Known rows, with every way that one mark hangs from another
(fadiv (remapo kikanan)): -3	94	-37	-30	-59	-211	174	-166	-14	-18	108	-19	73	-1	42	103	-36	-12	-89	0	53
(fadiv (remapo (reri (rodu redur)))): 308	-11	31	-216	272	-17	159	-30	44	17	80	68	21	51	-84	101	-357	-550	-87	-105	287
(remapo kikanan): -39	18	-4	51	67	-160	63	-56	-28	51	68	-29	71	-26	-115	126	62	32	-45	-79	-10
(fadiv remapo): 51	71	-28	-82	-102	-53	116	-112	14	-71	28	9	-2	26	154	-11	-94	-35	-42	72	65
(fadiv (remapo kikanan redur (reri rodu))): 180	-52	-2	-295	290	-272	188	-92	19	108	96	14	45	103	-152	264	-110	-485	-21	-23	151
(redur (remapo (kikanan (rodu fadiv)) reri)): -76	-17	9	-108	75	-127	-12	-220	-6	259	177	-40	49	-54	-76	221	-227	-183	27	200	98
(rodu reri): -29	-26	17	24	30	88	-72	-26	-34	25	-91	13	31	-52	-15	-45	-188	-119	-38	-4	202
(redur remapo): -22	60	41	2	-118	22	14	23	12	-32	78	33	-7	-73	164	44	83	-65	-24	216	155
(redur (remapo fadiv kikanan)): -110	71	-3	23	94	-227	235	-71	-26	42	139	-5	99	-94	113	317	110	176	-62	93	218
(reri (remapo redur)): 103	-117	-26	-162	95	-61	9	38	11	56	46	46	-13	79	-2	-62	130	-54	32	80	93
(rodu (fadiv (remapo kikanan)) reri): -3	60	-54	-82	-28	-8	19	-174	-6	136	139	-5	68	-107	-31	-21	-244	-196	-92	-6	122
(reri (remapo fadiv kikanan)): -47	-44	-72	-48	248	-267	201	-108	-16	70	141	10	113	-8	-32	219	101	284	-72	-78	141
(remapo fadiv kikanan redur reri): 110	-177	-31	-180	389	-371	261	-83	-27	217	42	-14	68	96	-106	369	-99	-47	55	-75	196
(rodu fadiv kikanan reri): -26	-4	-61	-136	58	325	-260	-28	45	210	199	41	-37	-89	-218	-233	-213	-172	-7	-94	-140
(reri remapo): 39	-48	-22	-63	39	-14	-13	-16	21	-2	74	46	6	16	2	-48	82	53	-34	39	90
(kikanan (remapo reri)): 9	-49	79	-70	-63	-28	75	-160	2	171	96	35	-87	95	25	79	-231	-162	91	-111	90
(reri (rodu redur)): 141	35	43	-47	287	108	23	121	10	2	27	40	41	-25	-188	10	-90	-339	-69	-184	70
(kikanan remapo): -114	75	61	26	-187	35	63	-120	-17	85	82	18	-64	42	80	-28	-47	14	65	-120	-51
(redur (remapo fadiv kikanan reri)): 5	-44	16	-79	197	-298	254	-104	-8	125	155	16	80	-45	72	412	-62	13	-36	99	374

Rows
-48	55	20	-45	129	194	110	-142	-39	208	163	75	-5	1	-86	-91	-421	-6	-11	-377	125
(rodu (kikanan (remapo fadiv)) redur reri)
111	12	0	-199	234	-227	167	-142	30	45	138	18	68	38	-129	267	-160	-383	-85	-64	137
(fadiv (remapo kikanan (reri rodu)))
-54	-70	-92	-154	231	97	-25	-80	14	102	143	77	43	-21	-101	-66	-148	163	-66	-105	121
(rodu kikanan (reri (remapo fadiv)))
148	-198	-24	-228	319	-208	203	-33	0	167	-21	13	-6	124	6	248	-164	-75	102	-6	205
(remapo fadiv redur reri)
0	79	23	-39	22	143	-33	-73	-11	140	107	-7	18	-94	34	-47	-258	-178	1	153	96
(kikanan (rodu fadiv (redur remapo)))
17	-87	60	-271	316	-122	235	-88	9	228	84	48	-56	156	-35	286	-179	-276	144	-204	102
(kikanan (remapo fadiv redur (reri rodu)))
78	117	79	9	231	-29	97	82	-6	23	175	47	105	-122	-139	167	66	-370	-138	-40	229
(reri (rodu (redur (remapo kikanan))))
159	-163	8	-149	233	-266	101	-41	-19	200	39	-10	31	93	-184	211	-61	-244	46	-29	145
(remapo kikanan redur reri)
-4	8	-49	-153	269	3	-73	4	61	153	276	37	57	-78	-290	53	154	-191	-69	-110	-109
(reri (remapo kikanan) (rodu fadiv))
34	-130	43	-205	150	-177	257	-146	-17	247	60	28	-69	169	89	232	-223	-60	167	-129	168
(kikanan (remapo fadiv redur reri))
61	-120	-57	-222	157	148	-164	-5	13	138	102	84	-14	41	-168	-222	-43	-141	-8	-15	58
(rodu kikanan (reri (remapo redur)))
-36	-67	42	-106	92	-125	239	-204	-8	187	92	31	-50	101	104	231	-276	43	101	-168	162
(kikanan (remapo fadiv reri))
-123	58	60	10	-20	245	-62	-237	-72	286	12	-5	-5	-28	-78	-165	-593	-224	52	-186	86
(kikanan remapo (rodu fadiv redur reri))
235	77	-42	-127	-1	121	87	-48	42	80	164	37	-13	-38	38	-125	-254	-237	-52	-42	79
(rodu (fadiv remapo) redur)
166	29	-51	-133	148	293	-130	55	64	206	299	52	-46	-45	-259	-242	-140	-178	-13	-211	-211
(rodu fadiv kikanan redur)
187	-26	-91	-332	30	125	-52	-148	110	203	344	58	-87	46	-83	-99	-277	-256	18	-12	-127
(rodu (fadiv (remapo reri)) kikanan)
----
• [WHAT YOU HAVE TO DO] Starting at the top of the data above, repeat every line exactly until the line containing "(fadiv (remapo kikanan redur" has been given, then stop.

• [TASK RESPONSE]
Known rows, with every way that one mark hangs from another
(fadiv (remapo kikanan)): -3	94	-37	-30	-59	-211	174	-166	-14	-18	108	-19	73	-1	42	103	-36	-12	-89	0	53
(fadiv (remapo (reri (rodu redur)))): 308	-11	31	-216	272	-17	159	-30	44	17	80	68	21	51	-84	101	-357	-550	-87	-105	287
(remapo kikanan): -39	18	-4	51	67	-160	63	-56	-28	51	68	-29	71	-26	-115	126	62	32	-45	-79	-10
(fadiv remapo): 51	71	-28	-82	-102	-53	116	-112	14	-71	28	9	-2	26	154	-11	-94	-35	-42	72	65
(fadiv (remapo kikanan redur (reri rodu))): 180	-52	-2	-295	290	-272	188	-92	19	108	96	14	45	103	-152	264	-110	-485	-21	-23	151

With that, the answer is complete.